Megami frowned. "It was forged in Who-The-Hell-Knows-What-The-Damn-Place-Is-Called," She told Kero. "Not to be confused with Whatever-The-Damn-Place-Is-Called, Who-Really-Cares-What-The-Damn-Place-Is-Called-Anyway, or Lets-Just-Burn-The-Damn-Place-To-The-Ground-And-Then-We-Won't-Have-To-Call-It-Anything. Those are all completely different. Now, as I was saying—"
"Who would give places names like that?" Skan protested.
"How the hell should I know?"
"Well you don't have to be so rude about it."

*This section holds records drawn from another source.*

Each row is a point. Examples show where two turns around zero, p and q, send a point. Write where each new point lands after one turn and then the other. Backwards means that the second turn is done in reverse. Each puzzle has new turns, and all numbers are rounded.
(in the rows, 128 means zero)

Turn p:
[104 155 180] -> [119 190 136]
[155 112 155] -> [153 133 161]
[166 164  79] -> [167 100  75]
[102 126 151] -> [106 152 140]
[101 104  74] -> [ 89  80 110]
[140 107 128] -> [134 113 146]
Turn q:
[172 142 107] -> [166 125  94]
[106 120 170] -> [115 117 173]
[ 75 138 149] -> [ 98 155 170]
[159 112  86] -> [133 116  75]
Where do these land?
q, then p: [ 94  84 118] -> [ 72 132 129]
p, then q: [151 180 140] -> [170 146  92]
q, then p backwards: [ 96 170 100] -> [107 164 170]
p, then q: [119  92 173] -> [141 126 185]
p, then q: [147 112 146] -> [146 110 145]
p, then q: [161 130  92] -> [123  94  93]

Turn p:
[132  64 148 105] -> [138 115 197 128]
[155 136 157 152] -> [144 145 123 168]
[102 147 128 118] -> [ 98 131 117 118]
[ 72 121  79 129] -> [ 98  76 111  87]
[179 172 128 136] -> [161 173  91 139]
Turn q:
[116  85 168 155] -> [100  76 113 153]
[137 159  96  58] -> [170 157 167  74]
[149 114 126 153] -> [123 125  93 134]
[155 166 104  94] -> [172 163 137 103]
[122 153 142 134] -> [139 136 140 152]
[ 89  91 133 174] -> [ 65 110 118 153]
Where do these land?
q, then p: [145 101 132  98] -> [141 134 162 105]
p, then q: [144 185 104 136] -> [131 184 128  96]
p, then q backwards: [104 135 148 212] -> [134 110 190 191]
p, then q: [146 139 143  89] -> [160 141 154 146]
q, then p: [ 83  95 144 136] -> [ 93  93 156 143]
q, then p backwards: [146 113  96  97] -> [132 135  90  96]

Turn p:
[102  98 146  96 125 128 116 137] -> [121 118 139  88 105 112 125 149]
[130 136 149 177 130  98 149 112] -> [133 143 162 165 113 139 134  91]
[117 140 115 113 115 119  59 122] -> [155 115 109  92 133 130  73 118]
[106 155  97 120 108 118 114  84] -> [164 147 101  98 136 143 129  92]
[107 129 118  81 120 174 123 159] -> [101 124  91  89 129 136 129 174]
[190 146 147 145 120  74 165 118] -> [178 153 159 198 127 119 141 133]
[157 121 149 175 108 111 169 121] -> [140 123 154 186 106 142 157 114]
[166  57 118 109 160 175 122 143] -> [ 98  59 131 124 161  86 152 163]
[129 168 174 150 146 147 173 125] -> [102 164 166 155 139 174 148 137]
[ 80 119 106 116 162 127 114 141] -> [ 91 142 115  89 129  99 113 112]
[124 138  88 126 114 138 104 146] -> [127 119  79 124 131 127 107 124]
Turn q:
[130 113  99  92 165  93 140  87] -> [153  79 138  80 122 102 117 106]
[118 127 134 129  93 169  92 152] -> [123 187 130 132 120 143 137 159]
[125 125 140  90 136 133 103  92] -> [152 135 171 103 128 107 135 128]
[102 144 108 112 112 142 161  87] -> [158 110 141 125  82 148 151 108]
[134 154 122 105 146  99 110 156] -> [128 136 101 113 154  91 146 115]
[155 114 106 152  89 155 119  83] -> [156 152 148 130 106 170  82 116]
[104 111 169 100 105 145  92 153] -> [106 172 154 131 119  99 147 169]
[157 121 118 132 138  91 172 154] -> [125  88  84 148 132 106 105 121]
[143 130 113 173 174 150 169 118] -> [137  75 116 140 157 181 121 129]
[ 72 113 132 177 142 148 137 156] -> [ 69 115 121 129 124 174 154 153]
[168 157 168 145 108  82 113 171] -> [101 159 103 178 165  84 113 103]
Where do these land?
p, then q backwards: [141 125 225 149 162  82 213 109] -> [ 82 146 228 113  83 178  97  76]
p, then q backwards: [122 112 134 138  95  84 120 130] -> [134 124 117 101  92 121 152 101]
q, then p: [130 113  84 102 139 152 153 127] -> [141  98  96 140 129 108 137 166]
q, then p backwards: [115 103 113 102 162 154  98 156] -> [123 126 134  62 135 155 130 129]
p, then q: [ 96 136  87 169 115 148 117  98] -> [168 111 159  94 100 161 121 119]
q, then p: [150 130 141 154  85 148  95 118] -> [125 139 132 133 150 181  92 121]
q, then p: [117 149 127  77 128 140 121 130] -> [151 155 130 161 123 117 146 152]
q, then p: [133 147 137 147 114 115 135 159] -> [116 139 112 134 131 131 130  88]
q, then p: [148 138 103 114 153 129 100 125] -> [139 141 129 122 166 105 125 149]

Turn p:
[123  96 159  76 103 128  89 153 113 138 160] -> [138  94 169 152 109  86 121 121 143 152 176]
[120 109 102 127 195 124 159 118 165 110 133] -> [143 106  90 111 155 161 157 155 169 100 119]
[104 152 171 116 102  82 105 145 115 155 161] -> [158 106 175 101  98 120 121 121  89 161 154]
[139 144 116 187 118 146  98 123 164 111 113] -> [ 81 158 102  95 160 121 122 122 101 110 138]
[141 132 153 158 125 150 155 152 131 115 118] -> [103 167 132 113 112 128 126 159 140 128 120]
[ 83 110 130 101 102 142 120 144 104 183 160] -> [152  96 139 170 117 125  95 150 109 177 159]
[160 158  80 127 215 145 148 121 115 103 126] -> [128 107 103 124 132 167 113 136 162  44  82]
[108 146 176 109  80 137 115  88 108 127 145] -> [127 141 188 135 139 138 109  91 122 176 140]
[109 138  58  98 177 114 164 146 130  79  96] -> [116  88  65 137  95 176 164 115 162  95  94]
[177 129  95 172 108 119 152 119 154 111 136] -> [138 192  90 114 134 130 137 116 122  92 139]
[174 138 138 153 100 143 129 102 165 153  59] -> [112 182 101 108 161  76 120 111 120 145  77]
[ 96  85 157 113 111 106 102 124  71 151 129] -> [139 100 181 178 124 109 152 138  96 157 136]
Turn q:
[118 115 102 148 107 147 160 120 101 119 138] -> [100 126 112 114  84 115 117 117 140 146 136]
[149  94 139 131 122  89 140 125 141 112 154] -> [112 103 128 126 139 133 118 146 112 112 179]
[132 158 117 139  96  96 148 145 104 159 153] -> [145 104 131 108 114  63 127 139 120 135 135]
[156  94 147 146 118 204 105 116 119 165 132] -> [168 106  73 151  94 170 107 110 158 124 110]
[146 152 186 144 196 104 136 122 181  74 100] -> [116 158 150 151 163 172 179 105  53  82 142]
[ 97 140 138 144 123 105  99 106 133 135 119] -> [123 139 145 130 126 119 126 156 130  90 100]
[154 114 101 118 110 117 140 127 101 149  99] -> [127 104 125 106 130 123  87 126 114 161 112]
[131 143 141 148 151  93 143 143 225 141  89] -> [ 97 124 102 164 203 115 162 127  75  96 107]
[125 159  98  68  98 203 105 107 110 101 128] -> [155 187 123  91 130 141 106  81 199 151 117]
[133 124  85 107 133 116 164 109 110 168 152] -> [113  83 151 130 125  92 102  99 150 151 132]
[107 127  85 150 138 133  41 174 108 137 141] -> [164 172 137 184 114 113 106 192 150 161 113]
[ 88 117 196  93 143 130 154 142 104  77 132] -> [119 132 159  82 115 180 199 138 136 127 152]
Where do these land?
q, then p backwards: [ 87  80 106  67 129 113 132 131 138 113  91] -> [ 81 134 174 141 153 180 135 101 153 103 112]
q, then p backwards: [117 128 161 119  92 115 108 147 120 148 172] -> [143  94 136 115 167 109 138 155 151 141 157]
p, then q backwards: [ 66 131  84  86 164 110 162 185 181  79 144] -> [116  45 184 124  87 188 173 145 111 136 159]
p, then q: [139 123 181 141 117 158 143 131  91 190 113] -> [183 121 130 127 136 121 148 177  79 127  90]
p, then q: [ 89 156 108  98 141 121 164 108 103  99 125] -> [116 129  71 129 112 158 116  97 149 123  98]
p, then q backwards: [200 128 108 106 156 135 138 114 180 100 200] -> [147 146 155  84  72 156  93  81 154 111 192]
q, then p: [180 130 137 136 101 160  85 139  75 146  74] -> [111 131 116 166 121  54  83  89 121 101  98]
q, then p: [116 146  94 162 160 121 118 103 128 155 121] -> [100 143 146 114 137 123 161 123  80 138 112]
p, then q: [148 143 112 163  76 143 133 111 122 157 129] -> [167 156 163 132 102  97 110 123 118 121 104]
q, then p backwards: [122 118 173 157 105 158  98 123 156 115 112] -> [142 130  78 161 156 121 170 132 132 116 129]
q, then p: [170 114 163 177 128  96 139 126 115 132 104] -> [108 131 155 197  99 124 134 124 118 106 139]
q, then p: [ 77 113  87 123 168 118 143 132 120  91 168] -> [140 137 144  81 131 158 118 161 105 186 157]
q, then p: [154 153 150 129 128 115 101 115 136 141 113] -> [110 132 148 131 122 116 137 115 140  89 107]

"No, that's the guy's name. How-The-Hell Should-I-Know."
"You people have the weirdest names," the middle Skan told me, shaking his head.
"No, not people," Megami informed him. "Gods. Goddesses. Sprites, imps, demons. A whole ton of other things. But not people. Never people."
"If you say so…" Middle Skan sounded skeptical.
"You know," Megami said thoughtfully. "It's really way too much trouble to go around calling you Old Skan, Middle Skan, and Young Skan."
"She has a point," Kero informed them. "It would be much simpler if you all had separate names."
"And that," Megami said triumphantly. "Is exactly my point! From now on, you" she pointed to Old Skan. "Will be known as Skan. You" she pointed at Middle Skan. "Are Dra, and you" she gestured at Young Skan. "Can be Non."
"What!" Non yelled, as Dra looked rather unsure and Skan nodded in satisfaction.
"Works for me." Skan said.
"NO!" Non yelled. "I refuse to be called by that stupid idea! It's horrendous! I hate it! I won't stand for it! I'll sue!"
"Who's Sue?" Dra asked curiously. "And what are you doing to her?"
"I'm not exactly sure," Non admitted. "But Megami said it, so it must make sense."
"That," Kero informed him, "Is the weirdest piece of logic I have ever heard. Since when does what Megami says make sense?"
"What's that supposed to mean?" Megami demanded, then out of nowhere: "I'm really tired. Which is weird, because I only got up, like, three hours ago." And she disappeared off to bed.
--
THE END.
ROCKS FALL.
EVERYONE DIES.
Seriously though, don't be sitting on the edge of your seats waiting for the next update.